Introduction:
Many studies in social science that aim to estimate the effect of an intervention suffer from selection bias, where the units who receive the treatment may have different characteristics from those in the control condition. These pre-existing differences between the groups must be controlled to obtain approximately unbiased estimates of the effects of interest. For example, in a study estimating the effect of bullying on high school graduation, students who were bullied are likely to be very different from students who were not bullied on a wide range of characteristics, such as socioeconomic status and academic performance, even before the bullying began. It is crucial to try to separate out the causal effect of the bullying from the effect of these pre-existing differences between the “treated” and “control” groups. Matching methods provide a way to attempt to do so.
Random assignment of units to receive (or not receive) the treatment of interest ensures that there are no systematic differences between the treatment and control groups before treatment assignment. However, random assignment is often infeasible in social science research, due to either ethical or practical concerns. Matching methods constitute a growing collection of techniques that attempt to replicate, as closely as possible, the ideal of randomized experiments when using observational data.
There are two key ways in which the matching methods we discuss replicate a randomized experiment. First, matching aims to select subsamples of the treated and control groups that are only randomly different from one another on all observed covariates. In other words, matching seeks to identify subsamples of treated and control units that are “balanced” with respect to observed covariates: the observed covariate distributions are the same in the treatment and control groups. The methods described in this paper examine how best to choose sub-samples from the original treated and control groups such that the distributions of covariates in the matched groups are substantially more similar than in the original groups, when this is possible. A second crucial similarity is that the study has two clear stages. The first stage is design, in which the units to be compared are selected, without use of the values of the outcome variables. Like the design of a randomized experiment, the matches are chosen without access to any of the outcome data, thereby preventing intentional or unintentional bias in selecting a particular matched sample to achieve a desired result. Only after the design is set does the second stage begin, which involves the analyses of the outcome, estimating treatment effects using the matched sample. We only discuss propensity score methods that are applicable at the design stage in the sense that they do not involve any outcome data. Some methods that use propensity scores, including some weighting techniques, can involve outcome data, and such methods are not discussed here.
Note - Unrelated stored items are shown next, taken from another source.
Every row comes from one small tree of marks. The marks that hang from a mark follow it in brackets, in the order of their numbers. Every link used is in the known rows. Which tree was each row made from?
Known rows
q150{q758{q414}}: [-1.13 -4.61  0.11  0.47 -0.99 -0.33 -1.57 -1.95 -1.21  0.58  1.83  0.95
  2.21 -0.61  1.62  2.15  0.49 -1.43  2.59  1.83  0.17]
q780{q129}: [ 0.56 -1.84  0.47  0.92  0.00 -0.27 -1.79 -1.31 -0.11  1.06  2.03  0.78
  2.20  0.49  1.81  0.03  0.58 -0.49  1.14  1.79 -0.84]
q129{q729{q150 q414{q758}} q780}: [ 0.44 -4.09 -0.04 -0.60 -0.33  1.00 -2.01 -1.45  2.45  2.02  4.07  1.20
  2.72 -0.05  2.65  1.75 -0.72 -1.30  1.63  1.93  3.05]
q150{q758{q414{q18 q729}}}: [-1.55 -3.57 -0.31  1.61  0.99 -0.87 -1.79 -1.83 -0.89  0.95  2.70  1.15
  3.04 -1.31  1.51  3.16  0.26 -2.37  3.55  1.72  1.02]
q129{q729{q150} q780}: [ 0.51 -2.27  0.33 -0.30  0.53  0.65 -1.27 -1.69 -1.09  1.03  2.74  1.15
  2.13  0.26  2.32 -1.80 -0.07 -0.66  1.44  3.23  1.44]
q780{q129{q729{q150{q758} q414}}}: [-0.11 -4.74 -0.33 -0.86 -0.69  0.44 -1.89 -1.13  5.41  2.84  3.35  0.28
  1.46  1.07  1.62  3.96 -0.46 -0.28  0.64  2.34  1.85]
q129{q780}: [ 0.35 -2.14  0.84  0.92  0.16  0.35 -1.51 -1.87 -3.02  0.30  2.33  1.47
  2.09 -0.57  2.30 -2.30  0.40 -1.00  2.11  2.32 -0.58]
q414{q18{q709} q729 q758{q150}}: [ 0.00 -2.58 -1.22  1.49  0.77 -1.16 -2.49 -1.84 -1.02  2.22  3.35  1.34
  5.25 -1.15  1.97  1.34 -0.16 -2.41  3.21  2.09  1.93]
q729{q150{q758}}: [-0.46 -5.08  0.07 -0.26 -0.62 -0.13 -1.38 -1.20  1.96  1.30  1.90  0.38
  2.85  0.26  1.79  0.14  0.09 -0.87  1.57  2.93  0.98]
q780{q129{q729}}: [ 0.74 -1.63  0.34  1.10  0.12 -0.04 -1.57 -1.62 -0.55  1.46  2.37  0.94
  2.07  1.02  1.68  0.40  0.59 -0.63  1.47  2.05 -0.34]
q729{q150 q414{q18 q758}}: [-0.03 -3.37 -0.54 -0.22  0.86  0.04 -2.39 -0.83  4.64  1.80  3.43  0.65
  4.29  0.04  2.28  2.23 -0.78 -0.04  1.71  0.89  3.03]
q129{q729{q150 q414} q780}: [ 0.15 -2.55  0.22 -1.08  0.47  1.18 -1.79 -1.55  1.88  1.38  3.55  1.10
  1.91  0.28  2.47  0.52 -0.63 -0.12  1.17  2.47  2.67]
q709{q18{q821}}: [ 0.04 -2.08 -0.30  1.42 -0.38 -1.21 -2.20 -1.70  0.00 -0.33  2.45 -0.67
  3.13 -0.02  2.38 -0.29  0.04 -0.58  3.43  2.09 -0.70]
q150{q758}: [-0.41 -4.92  0.36  1.13 -0.86 -0.11 -1.33 -1.69 -0.51  0.67  1.64  0.55
  2.74  0.04  1.58  0.08  0.53 -1.28  2.36  2.18 -0.73]
q729{q150 q414}: [-0.10 -2.89 -0.06 -1.30  0.30  0.38 -2.13 -0.92  4.48  0.89  2.81  0.28
  3.13  0.49  2.58  1.77 -0.55  0.28  0.78  1.79  2.73]
q18{q709 q821}: [-0.03 -2.44 -0.04  1.22 -0.75 -0.96 -2.27 -1.46 -1.57  1.03  2.50 -0.24
  4.00 -0.55  2.50  0.33 -0.05  0.10  2.19  1.90 -1.26]
q18{q821}: [ 0.09 -2.39  0.23  1.10 -0.37 -0.88 -1.63 -1.51 -1.47  0.08  2.25 -0.34
  3.56 -0.21  2.79  0.34  0.41 -0.34  3.39  1.50 -1.10]
q758{q414}: [-0.58 -2.10  0.16  0.25 -0.06 -0.32 -1.84 -1.78 -1.84 -0.01  1.95  1.07
  2.69 -0.47  2.02  1.22  0.53 -0.79  2.06  1.42  0.57]
q129{q729{q150{q758}}}: [-0.25 -5.09 -0.14 -0.10 -0.54  0.16 -1.11 -1.52  1.45  1.39  2.24  0.40
  2.63  0.76  1.78  0.54  0.11 -1.00  1.73  3.12  1.49]
q709{q18}: [ 0.06 -2.13  0.00  1.25  0.02 -0.49 -2.06 -1.75  0.50 -0.30  2.02  0.50
  3.06  0.38  1.77 -1.45  0.02 -0.95  1.98  2.46  0.05]
q129{q729{q150{q758}} q780}: [-0.06 -4.86  0.28 -0.02 -0.39  0.63 -0.97 -1.85 -0.74  1.71  2.67  1.02
  1.59  0.06  1.82 -0.81 -0.06 -1.39  1.95  3.57  0.98]
q414{q18{q821} q758{q150}}: [ 0.24 -2.66 -1.01  1.04  0.00 -1.52 -1.91 -1.96 -2.01  1.23  2.98  0.19
  4.53 -0.58  2.42  1.05  0.34 -0.74  5.37  1.07  0.47]
q129{q729{q150 q414{q18{q709}}}}: [-0.17 -1.60 -0.68 -0.41  1.28  0.27 -2.66 -1.19  3.32  2.29  3.70  0.60
  3.86  0.52  1.82  1.62 -1.25  1.36  0.27  2.01  2.91]
q729{q150 q414{q18{q821} q758}}: [-0.06 -3.40 -0.75  0.00  0.42 -0.67 -2.50 -0.82  3.97  1.86  3.90 -0.53
  4.55 -0.37  2.87  3.49 -0.81  0.39  3.27  0.60  2.14]
q729{q150{q758} q414}: [-0.67 -5.46 -0.16 -1.01 -0.61  0.43 -1.95 -1.10  4.99  1.53  2.63  0.07
  2.51  0.25  1.96  2.67 -0.65 -0.27  1.09  2.05  2.13]

Which tree is each row?
[-1.40 -3.71 -0.41  1.28 -0.14 -1.29 -1.80 -1.87 -2.18  0.92  2.70  0.00
  2.75 -1.07  1.81  2.94  0.29 -0.23  4.61  1.15 -0.58]
q150{q758{q414{q18{q821}}}}
[-0.64 -0.68 -0.80 -0.27  1.06 -0.89 -1.83 -2.23 -3.05  0.50  2.11  1.47
  2.98 -0.51  1.63  0.77  0.60  0.00  3.49  1.62  1.94]
q758{q150 q414{q18}}
[ 0.13 -2.83 -0.28  2.01  0.17 -0.61 -2.45 -1.44 -1.14  1.90  2.84  1.08
  4.75 -0.55  1.79 -0.22 -0.23 -0.62  1.97  1.43 -0.07]
q414{q18{q709} q758}
[-0.96 -4.15 -0.70  0.99  0.99 -0.71 -2.19 -1.04  2.01  2.59  2.89  0.63
  4.20 -0.91  1.52  1.15 -0.69 -1.28  1.35  3.26  1.60]
q414{q18{q709} q729{q150{q758}}}
[-0.96 -0.94 -1.22  0.53  1.33 -1.76 -2.06 -2.12 -2.66  0.54  3.15  0.46
  3.75 -1.64  2.56  3.49  0.40 -1.34  5.54  1.47  1.70]
q758{q150 q414{q18{q821} q729}}
[ 0.10 -2.72 -0.24 -1.05  0.43  0.68 -1.97 -1.25  3.80  1.09  3.10  0.48
  2.94  1.07  2.37  1.96 -0.60  0.10  1.02  1.93  3.16]
q129{q729{q150 q414}}
[-0.16 -1.32 -0.29  1.77  0.57 -1.19 -2.41 -1.46 -1.95  1.33  2.89 -0.24
  4.42 -0.66  2.26 -0.18 -0.22  0.92  2.71  1.59 -1.24]
q414{q18{q709 q821}}
[-0.13 -2.65 -0.50  2.56  0.90 -0.88 -2.60 -1.34 -0.29  2.07  3.26  1.24
  5.48 -1.16  2.01  1.29 -0.41 -2.37  2.28  1.60  0.85]
q414{q18{q709} q729 q758}
[ 0.07 -2.81 -0.96 -0.01  0.33 -0.30 -2.34 -1.84  1.58  1.48  3.24  1.10
  4.10 -0.17  2.19  2.41 -0.18 -0.51  3.49  0.61  2.55]
q729{q414{q18 q758{q150}}}
[ 0.10 -4.45 -0.42 -0.82 -0.48  0.28 -2.22 -0.87  5.06  1.55  2.99  0.57
  3.92  0.14  2.53  2.78 -0.64 -0.89  1.25  1.22  2.89]
q729{q150 q414{q758}}
[-0.97 -0.66 -1.24  0.31  1.30 -1.22 -2.55 -2.11 -2.37  1.57  2.97  1.56
  4.00 -1.60  1.71  2.31 -0.07 -1.30  2.86  2.34  2.62]
q758{q150 q414{q18{q709} q729}}
[ 0.70 -3.65 -0.42 -0.65 -0.58  0.35 -2.38 -0.92  5.34  2.91  3.76  0.62
  2.74  0.94  2.22  4.15 -0.58 -0.81  0.70  1.44  2.53]
q780{q129{q729{q150 q414{q758}}}}
[ 0.27 -2.28  0.51  0.32  0.14  1.13 -1.85 -2.04 -0.62  0.84  3.49  1.26
  1.91  0.08  2.40  0.74 -0.26 -0.67  1.88  1.66  1.00]
q129{q729{q414} q780}
[-1.00 -4.49 -0.66 -0.20  0.28 -0.56 -2.14 -1.04  4.11  1.88  3.46 -0.73
  3.23 -0.20  2.30  3.23 -0.75  0.88  3.05  1.40  1.22]
q729{q150{q758} q414{q18{q821}}}
[ 0.69 -1.80 -0.01 -0.28  0.37 -0.01 -1.62 -1.16  1.85  1.93  2.43  0.68
  2.20  1.25  1.91  0.47  0.21 -0.17  0.67  2.82  1.27]
q780{q129{q729{q150}}}
[-0.15 -3.03 -0.47  1.24  0.15 -0.16 -2.99 -1.28  2.06  2.17  3.70  0.95
  4.64 -0.53  1.85  2.12 -0.90 -0.02  1.30  0.60  1.06]
q729{q414{q18{q709} q758}}
[ 0.52 -1.87  0.15  0.33 -0.01  0.48 -2.09 -1.52  2.53  1.71  3.07  0.65
  1.96  1.03  1.90  2.93 -0.02 -0.17  0.94  1.17  0.62]
q780{q129{q729{q414}}}
[ 0.26 -3.75 -0.87  0.79 -0.20 -0.73 -1.75 -1.92 -0.49  1.01  2.61  1.21
  4.39 -0.65  2.50  1.95  0.46 -3.72  3.95  1.98  1.87]
q414{q729 q758{q150}}
[-0.30 -1.56 -0.36  0.61  2.32 -0.70 -1.94 -0.94  1.74  0.95  2.49  0.89
  4.30 -0.29  2.16  0.07 -0.19 -1.10  2.19  2.47  2.52]
q414{q18 q729{q150}}
[-0.29 -1.20 -0.26  2.14  1.62 -0.74 -2.35 -1.41 -0.86  1.41  2.82  1.03
  4.74 -0.83  1.86  0.06 -0.38 -1.25  1.81  2.19  0.68]
q414{q18{q709} q729}
[ 0.06 -2.64 -1.05  1.39  1.12 -1.08 -1.90 -1.88 -0.80  1.27  2.96  1.40
  4.86 -0.74  2.04  1.39  0.36 -2.80  4.36  1.69  2.23]
q414{q18 q729 q758{q150}}
[-1.49 -3.68 -0.64  1.40 -0.60 -1.38 -2.31 -1.83 -2.39  1.78  3.14  0.02
  3.31 -1.58  1.65  2.79 -0.15  0.25  3.35  1.60 -0.76]
q150{q758{q414{q18{q709 q821}}}}
[-1.41 -4.63 -0.16  1.05 -0.35 -0.52 -1.74 -1.79 -0.48  0.67  2.37  1.05
  2.61 -1.26  1.74  3.56  0.34 -3.13  3.09  2.02  0.89]
q150{q758{q414{q729}}}
[-0.06 -3.02 -0.71  1.05  1.56 -0.76 -1.95 -0.87  2.05  1.67  3.07  0.99
  4.99 -0.50  2.26  1.26 -0.28 -2.36  2.72  1.98  2.59]
q414{q18 q729{q150} q758}
[ 0.00 -2.94 -1.29  0.13 -0.01 -0.40 -2.87 -1.80  1.13  2.51  3.56  1.02
  4.59 -0.55  1.94  2.47 -0.69 -0.02  2.28  1.11  2.20]
q729{q414{q18{q709} q758{q150}}}
[-0.91 -4.30 -0.72  1.13  0.95 -1.35 -1.64 -1.07  1.81  1.62  3.00 -0.46
  3.95 -0.83  2.23  2.11 -0.29 -1.43  4.10  2.54  1.01]
q414{q18{q821} q729{q150{q758}}}
[-1.46 -3.90 -0.69 -0.16  0.14 -1.29 -1.88 -1.38  0.12  1.43  2.79 -0.23
  2.87 -0.98  2.03  2.98  0.00  0.32  3.76  1.89  1.16]
q729{q150{q758{q414{q18{q821}}}}}
[-0.84 -4.19 -0.50  0.84  1.33 -0.64 -1.62 -1.09  2.20  1.60  2.56  0.68
  3.71 -0.51  1.66  1.17 -0.21 -1.77  2.65  2.81  2.01]
q414{q18 q729{q150{q758}}}
[ 0.44 -3.87  0.30  0.81 -0.55  1.04 -1.96 -1.99 -0.04  1.48  3.93  1.50
  2.65 -0.19  2.54  1.77 -0.37 -1.82  2.29  1.19  1.19]
q129{q729{q414{q758}} q780}
[-0.94 -4.78 -0.45 -0.67 -0.72 -0.03 -1.34 -1.73  0.67  1.40  2.59  0.79
  2.00  0.13  1.56  2.66  0.13 -1.13  2.09  2.75  2.34]
q129{q729{q150{q758{q414}}}}
[-1.01 -1.03 -0.28  1.38  1.89 -0.80 -2.12 -1.63 -1.65  0.22  2.54  1.41
  3.65 -1.12  1.98  2.23  0.30 -1.74  3.12  1.35  1.56]
q758{q414{q18 q729}}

This chapter reviews the diverse literature on matching methods, with particular
attention paid to providing practical guidance based on applied and simulation results that indicate the potential of matching methods for bias reduction in observational
studies. We first provide an introduction to the goal of matching and a very brief history of these methods (Section 1). Section
2 presents the theory and motivation behind propensity scores, discussing how they are a crucial component of the use of matching methods. We then discuss other methods
of controlling for covariates in observational studies, such as regression analysis, and why matching methods (particularly when combined with regression) are more
effective (Section
3). Sections 5 through 7 discuss the implementation of matching methods, including challenges and evaluations of their performance, concluding with recommendations for researchers and a discussion of software available (Section 8). Throughout the chapter we motivate the methods using data from the National Supported Work Demonstration (LaLonde, 1986; Dehejia and Wahba, 1999).
1. The Lalonde/Dehejia and Wahba dataset used to illustrate methods: http://www.nber.org/~rdehejia/nswdata.html
2. The “MatchIt” R library used to do the matching in the paper: http://gking.harvard.edu/matchit/. There are also some other references for software packages at the end of the chapter, and you could include their weblinks as well (they should be in the text or in the reference list).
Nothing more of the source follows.